The European Commission has given a green light to the identity-standards consortium's efforts to help companies using its services stay legal
Written by Becky Hogge, Contributor
The Liberty Alliance, a consortium that aims to develop and promote an open standard for federated network identities, launched guidelines on Wednesday to help users of Liberty-enabled identity management systems keep within the European law.

The guidelines relate to the EU data protection and electronic communications privacy directives, and follow a white paper recently published by the Liberty Alliance on Japan’s Personal Information Protection Act.

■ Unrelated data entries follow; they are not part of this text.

Here is a tiny trained network, its code and every weight. The questions are about switching its units off for an input and a class, where a switched-off unit gives its printed mean instead of its output.

import numpy as np


def w(rows, s, z=0):
    codes = np.array(rows[::2]) - 128.0
    scale = np.full(codes.shape[1], s)
    scale[-1] = z or s
    return codes * scale


def f(y):
    return y / 2 * (1 + np.tanh(0.7978845608 * (y + 0.044715 * y**3)))


def log_softmax(a):
    a = a - a.max(-1, keepdims=True)
    return a - np.log(np.exp(a).sum(-1, keepdims=True))


def net(x, mask):
    res = np.array(x, float).reshape(1, 4) / 4 @ E
    y = f(res @ A[0][:, :-1].T + A[0][:, -1])
    res = res + np.where(mask, y, B[0][:, -1]) @ B[0][:, :-1]
    return log_softmax(res[-1] @ U[:, :-1].T + U[:, -1])


A, B = {}, {}
E = w([
[118,130,122,92,146,130],'x0',
[69,34,101,161,131,147],'x1',
[247,113,94,69,127,127],'x2',
[93,86,176,134,189,63],'x3',
],0.015)
A[0] = w([
[67,208,167,127,71,139,3],'n1',
[153,254,183,154,198,84,164],'n2',
[108,112,28,142,97,186,146],'n3',
[124,191,148,132,110,55,66],'n4',
[185,61,109,103,131,28,92],'n5',
[158,190,109,100,82,110,82],'n6',
[243,214,82,107,135,125,84],'n7',
],0.0093,0.0052)
B[0] = w([
[119,177,101,100,57,164,189],'n1',
[171,153,187,108,121,188,253],'n2',
[123,129,193,55,99,186,207],'n3',
[98,82,195,57,109,166,167],'n4',
[119,129,197,75,73,211,192],'n5',
[107,137,97,106,200,74,184],'n6',
[126,78,10,184,146,89,254],'n7',
],0.012,0.0099)
U = w([
[200,162,163,97,67,175,112],'0',
[105,116,234,133,109,186,206],'1',
[68,60,123,229,220,2,3],'2',
],0.0099,0.0006)

Each question gives the input, the list of numbers given to net, and the class t.
The units are the neurons (one row each of A and B). Each row of codes is followed by its name. A weight is (code - 128) times the scale printed after its matrix; where a second scale follows, it is the last column's (A, B and U).
mask holds one flag per neuron, in row order. A switched-off neuron (its flag False) gives its mean, the last column of its row in B, instead of its output. The means were averaged over made-up inputs and are rounded, as every weight is.
A unit's drop is (log p(t) with every unit on - log p(t) with that unit switched off) / (log p(t) with every unit on - log p(t) with every unit switched off).
unit that matters most: the unit with the biggest drop
k most important neurons: the k neurons with the biggest drops, biggest first
drop of u: that unit's drop, to one decimal
input [1,-7,4,-2], class 2: unit that matters most -> n7
input [-8,5,-5,1], class 2: 3 most important neurons -> n2, n5, n4
input [0,0,8,-4], class 2: 3 most important neurons -> n7, n2, n6
input [-3,-8,3,-6], class 2: 2 most important neurons -> n7, n6
input [1,5,-1,1], class 2: 3 most important neurons -> n2, n5, n1
input [-8,-8,4,0], class 2: 2 most important neurons -> n7, n6
input [-1,-8,8,-3], class 2: 2 most important neurons -> n7, n6
input [0,-8,3,0], class 2: 4 most important neurons -> n7, n6, n3, n1
input [-2,2,-2,1], class 2: 3 most important neurons -> n2, n5, n3
input [2,7,8,2], class 1: drop of n4 -> -0.1
input [-6,-8,1,-4], class 2: drop of n7 -> 0.8
input [6,-1,8,-4], class 2: drop of n7 -> 0.6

The EU document is called Circles of Trust: The Implications of EU Data Protection and Privacy Law for Establishing a Legal framework for Identity Federation. Circles of trust is one of the central concepts behind Liberty Alliance, which was formed in 2001 to create specifications to allow people to sign on to multiple networks by entering user information -- such as name and password -- once. Such federated security technologies have become more important as companies seek to improve the security and privacy of online networks.

Bjorn Wigforss, vice-president of Liberty Alliance and senior marketing manager at Nokia Technology Platforms, claims that complying with the data-protection and privacy laws around the world is a challenge and not a barrier to the goals of identity federation: "The challenge is to adhere to the legislation. The challenge of deployment is smaller if you have a technological specification that adheres to those laws," said Wigforss.

Securing users' identities across many IT systems is seen as a vital step towards better growth in e-commerce. But initial, single-party efforts such as Microsoft Passport encountered setbacks with privacy laws. In 2003 Microsoft was asked by the European Commission’s Article 29 working party to alter the way Passport handled personal details. Passport received a further blow over Christmas last year when eBay stopped supporting the technology, saying not enough people were using it.

By contrast, according to Wigforss, the new Liberty Alliance guidelines which were drawn up in collaboration with Article 29 have received the green light from the EC.

Since 2001, membership of the Liberty Alliance has been steadily growing. In October last year IBM joined existing members including Sun Microsystems, AOL, Ericsson, France Telecom, Intel, Novell, Oracle, and Nokia.

Circles of Trust can be downloaded from the Alliance's Web site.